The “innocent brightness” of an infant’s face.

He rais’d them in His holy arms,

He bless’d them from the world and all its harms:

Heirs though they were of sin and shame,

He bless’d them in his own and in his Father’s Name.

Then, as each fond unconscious child

On th’ everlasting Parent sweetly smil’d

(Like infants sporting on the shore,

That tremble not at Ocean’s boundless roar),

Were they not present to Thy thought,

All souls, that in their cradles Thou hast bought?

But chiefly these, who died for Thee,

That Thou might’st live for them a sadder death to see.

And next to these, Thy gracious word

Was as a pledge of benediction stor’d

For Christian mothers, while they moan

Their treasur’d hopes, just born, baptis’d, and gone.

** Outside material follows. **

These are the activations of a small neural network, seen along a few directions. Each row is one input.
In each table, some parts of the input vary, and every possible input appears once, in random order.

Oh, joy for Rachel’s broken heart!

She and her babes shall meet no more to part;

So dear to Christ her pious haste

To trust them in His arms for ever safe embrac’d.

She dares not grudge to leave them there,

Where to behold them was her heart’s first prayer;

She dares not grieve — but she must weep,

As her pale placid martyr sinks to sleep,

Teaching so well and silently

How at the shepherd’s call the lamb should die:

How happier far than life the end

Of souls that infant-like beneath their burthen bend.